I don't think so. Some people like to draw even if they suck ass at it (me :c) be it through deep message conveying, skill, or both.


----------



## davimink (May 16, 2012)

Unnecessary. It's okay to be meaningless, as long as it makes us happy.


----------



## phasma (May 16, 2012)

Art in my opinion is for the one who painted it first i,e self expression. Its what they make of it. Critical people be critical :I


----------



## FireFeathers (May 17, 2012)

http://firefeathers.deviantart.com/journal/A-Rant-about-Abstract-Art-298473876  Sorta relevant kinda maybe?

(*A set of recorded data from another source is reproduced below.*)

Here is a tiny trained network, its code and every weight. The questions are about switching its units off for an input and a class, where a switched-off unit gives its printed mean instead of its output.

import numpy as np


def w(rows, s, z=0):
    codes = np.array(rows[::2]) - 128.0
    scale = np.full(codes.shape[1], s)
    scale[-1] = z or s
    return codes * scale


def f(y):
    return y / 2 * (1 + np.tanh(0.7978845608 * (y + 0.044715 * y**3)))


def log_softmax(a):
    a = a - a.max(-1, keepdims=True)
    return a - np.log(np.exp(a).sum(-1, keepdims=True))


def net(x, mask):
    res = np.array(x, float).reshape(1, 6) / 4 @ E
    y = f(res @ A[0][:, :-1].T + A[0][:, -1])
    res = res + np.where(mask, y, B[0][:, -1]) @ B[0][:, :-1]
    return log_softmax(res[-1] @ U[:, :-1].T + U[:, -1])


A, B = {}, {}
E = w([
[110,137,105,133,125,133,141,151],'x0',
[110,152,144,97,108,108,124,127],'x1',
[144,106,143,138,132,102,151,95],'x2',
[44,69,163,122,158,108,100,128],'x3',
[166,130,82,75,247,98,112,129],'x4',
[128,146,195,58,148,184,197,135],'x5',
],0.015)
A[0] = w([
[71,138,173,145,85,233,183,74,98],'n1',
[20,32,144,119,185,132,103,139,125],'n2',
[81,185,78,114,82,10,107,112,181],'n3',
[164,152,5,165,102,10,84,103,166],'n4',
[227,201,77,112,86,109,165,151,86],'n5',
[137,158,166,87,185,157,148,140,64],'n6',
[56,38,145,94,163,94,115,154,103],'n7',
[126,163,143,14,157,189,242,144,66],'n8',
[165,138,97,61,208,105,79,122,33],'n9',
[101,139,50,191,145,18,12,118,87],'n10',
[133,111,55,47,209,86,170,148,5],'n11',
[140,143,91,63,210,91,105,120,17],'n12',
[170,207,128,95,155,102,108,138,23],'n13',
[111,143,191,54,217,164,255,143,126],'n14',
[136,179,175,153,60,138,111,182,64],'n15',
[244,254,74,157,131,156,176,75,140],'n16',
],0.008,0.0014)
B[0] = w([
[62,103,159,208,125,155,102,102,216],'n1',
[139,26,72,11,122,114,152,176,225],'n2',
[141,118,111,120,189,130,58,55,180],'n3',
[146,148,174,139,214,158,51,149,238],'n4',
[149,76,100,86,67,80,177,234,208],'n5',
[115,166,126,202,141,122,78,153,179],'n6',
[191,85,175,30,148,67,188,251,206],'n7',
[136,234,157,120,163,183,59,107,246],'n8',
[57,138,105,169,26,89,141,113,205],'n9',
[164,230,182,134,182,173,92,87,249],'n10',
[9,144,53,192,34,29,110,80,204],'n11',
[47,124,30,176,47,89,139,101,201],'n12',
[138,138,103,135,99,83,140,169,162],'n13',
[139,165,172,156,225,154,47,113,253],'n14',
[81,95,74,122,105,130,142,92,182],'n15',
[145,129,133,3,96,103,134,180,239],'n16',
],0.0077,0.012)
U = w([
[145,186,149,157,203,168,72,109,186],'0',
[155,104,125,10,110,113,143,174,166],'1',
[64,130,118,224,49,110,114,75,3],'2',
],0.013,0.00053)

Each question gives the input, the list of numbers given to net, and the class t.
The units are the neurons (one row each of A and B). Each row of codes is followed by its name. A weight is (code - 128) times the scale printed after its matrix; where a second scale follows, it is the last column's (A, B and U).
mask holds one flag per neuron, in row order. A switched-off neuron (its flag False) gives its mean, the last column of its row in B, instead of its output. The means were averaged over made-up inputs and are rounded, as every weight is.
A unit's drop is (log p(t) with every unit on - log p(t) with that unit switched off) / (log p(t) with every unit on - log p(t) with every unit switched off).
The circuit of an input: a set's keep is (log p(t) with only the set's units on - log p(t) with every unit switched off) / (log p(t) with every unit on - log p(t) with every unit switched off). Starting from the 12 units with the biggest drops (on a tie, the unit counted first), units are removed one at a time, each time the one whose removal leaves the highest keep (on an exact tie, the one counted first), for as long as the keep stays at least 0.8.
units of the circuit, in order: the units of the circuit, biggest drop first
most important unit: the unit with the biggest drop
top k neurons: the k neurons with the biggest drops, biggest first
drop of u: that unit's drop, to one decimal
input [-3,-1,7,1,2,-1], class 2: units of the circuit, in order : n16; n14
input [6,-3,-6,5,8,-4], class 2: units of the circuit, in order : n11
input [-6,-3,4,7,7,3], class 1: top 2 neurons : n7; n2
input [4,8,2,-7,7,8], class 0: top 3 neurons : n14; n8; n6
input [-8,-1,-3,2,6,-4], class 2: top 3 neurons : n9; n12; n11
input [-4,6,1,3,3,4], class 0: top 2 neurons : n14; n16
input [5,0,4,-6,-4,-6], class 0: top 3 neurons : n4; n2; n7
input [0,2,6,-6,-6,-1], class 1: top 3 neurons : n16; n11; n5
input [1,5,0,-5,5,7], class 0: top 2 neurons : n14; n8
input [2,-2,6,5,-1,-5], class 0: top 4 neurons : n10; n16; n5; n4
input [-8,8,0,2,3,-2], class 2: top 2 neurons : n16; n14
input [1,-8,3,8,3,6], class 1: top 2 neurons : n2; n7
input [5,8,-8,0,-6,6], class 0: top 2 neurons : n8; n11
input [-6,4,0,7,1,8], class 0: most important unit : n14
input [-5,-2,-6,5,7,-3], class 2: drop of n12 : 0.3
input [3,-8,-5,2,4,1], class 2: drop of n14 : 0.0
input [8,0,-6,-7,8,-1], class 2: drop of n12 : 0.5
input [7,-1,-8,-4,7,-3], class 2: drop of n11 : 0.2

to me, art should evoke an emotion. Even if that emotion  is "AWESOME", it works.  Does it need to plot out the universes destiny in each notebook scribble? No. Inane doodles, i'd consider them more candy then a moral meal more then anything else, but they still hold weight.

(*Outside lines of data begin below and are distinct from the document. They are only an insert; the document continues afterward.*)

Below is a small trained network, with its code and all its weights. Each question gives an input and a class and asks what happens when units are switched off, that is, made to give their printed mean instead of their output.

import numpy as np


def w(rows, s, z=0):
    codes = np.array(rows[::2]) - 128.0
    scale = np.full(codes.shape[1], s)
    scale[-1] = z or s
    return codes * scale


def f(y):
    return y / 2 * (1 + np.tanh(0.7978845608 * (y + 0.044715 * y**3)))


def log_softmax(a):
    a = a - a.max(-1, keepdims=True)
    return a - np.log(np.exp(a).sum(-1, keepdims=True))


def net(x, mask):
    res = np.array(x, float).reshape(1, 6) / 4 @ E
    y = f(res @ A[0][:, :-1].T + A[0][:, -1])
    res = res + np.where(mask, y, B[0][:, -1]) @ B[0][:, :-1]
    return log_softmax(res[-1] @ U[:, :-1].T + U[:, -1])


A, B = {}, {}
E = w([
[141,223,118,149,124,152,74,86],'x0',
[81,21,151,87,26,99,90,102],'x1',
[124,103,176,189,82,45,78,57],'x2',
[164,153,124,90,106,184,111,252],'x3',
[164,141,59,138,28,43,223,142],'x4',
[61,147,89,3,119,135,106,93],'x5',
],0.0072)
A[0] = w([
[103,5,140,119,78,128,188,154,252],'neuron 1',
[149,107,25,84,166,129,209,115,229],'neuron 2',
[109,25,181,141,96,91,150,96,194],'neuron 3',
[130,190,175,86,133,190,141,117,78],'neuron 4',
[229,140,159,118,61,133,62,108,229],'neuron 5',
[44,169,60,74,151,251,40,152,228],'neuron 6',
[135,187,124,36,113,151,140,92,235],'neuron 7',
[126,47,167,143,189,109,190,128,201],'neuron 8',
[117,154,162,233,112,127,52,114,126],'neuron 9',
[119,203,113,199,147,134,155,85,213],'neuron 10',
[155,150,2,77,60,145,231,152,222],'neuron 11',
[142,162,49,188,188,128,124,98,161],'neuron 12',
],0.009,0.0031)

Sounds like your friend has a case of Pompous Artistic Douchebag-itis.  It's pretty common and it generally leads to the "commercial" vs "Fine" art debate.


----------



## MythRat (May 19, 2012)

So far both my practical art classes and my art history courses define art using three criteria: 1. deliberate, 2. creative, 3. meaningful.
However, "meaningful" does not necessarily mean "deep" or even "emotional", and is judged by the intention of the artist not by what viewers can draw from it. Much of art is practical in nature from study sketches to office buildings. Meaning can be anything from "I wanted to convey the sense of awe one experiences when watching a sunrise" to "I wanted to practice drawing hands" to "I felt like being a smart ass and seeing if you would accept this as art." That last one is the reason that this spends time sitting in art galleries (the same artist also did this, so you can see the artist has talent in areas other than sarcasm, he did "Fountain" specifically to ruffle feathers of snooty critics who kept claiming "REAL art has to be X").
If the "meaning" in art had to be deep and powerful for it to be considered art, then landscapes, portraits, sketches, and most architecture wouldn't be considered art. Seeing as how all of those examples are famous works that I've had to study in my classes, I'd say art doesn't have to have some deep strike-at-your-soul kind of meaning to be considered art.
The meaning is whyever the work was created, whether that's for study, aesthetics, function, or just to push peoples' buttons.


----------



## greg-the-fox (May 19, 2012)

That notion is absolutely ridiculous imo. If I want to draw a still life of an object I pick it because it's interesting or pretty and I just want to capture that, I have no real idea I want to express other than "look at this thing. it's pretty". No meaning. Still art. People take their own meanings from art anyway so I don't see the point of trying to come up with this grand statement when most people are going to miss it or misinterpret it anyway. It shouldn't be the focal point of the art. I like art with open-ended meanings where there is no explanation from the artist, it is up to you to make sense of it. And I think the way something is expressed through _how_ it is drawn is just as important or maybe more so than the subject matter itself. Beauty is meaning.


----------



## Jw (May 20, 2012)

Meaning tends to come TO art more successfully than it is forced there in the first place. 

If you're feeling it, draw it. If you're not, why put it in there? In the same sense that if you were drawing an arrangement of flowers you wouldn't include a person because "all great art needs people". If it's valid, apply it. If it's forced in, then it'll detract from the work. 

Sounds that your friend is understanding the creative process in a convoluted way.


----------



## Calypte (May 26, 2012)

I put absolutely no thought into anything I draw or paint as far as 'meaning' goes. I just care if it looks good. I'm not very good at analyzing things.


----------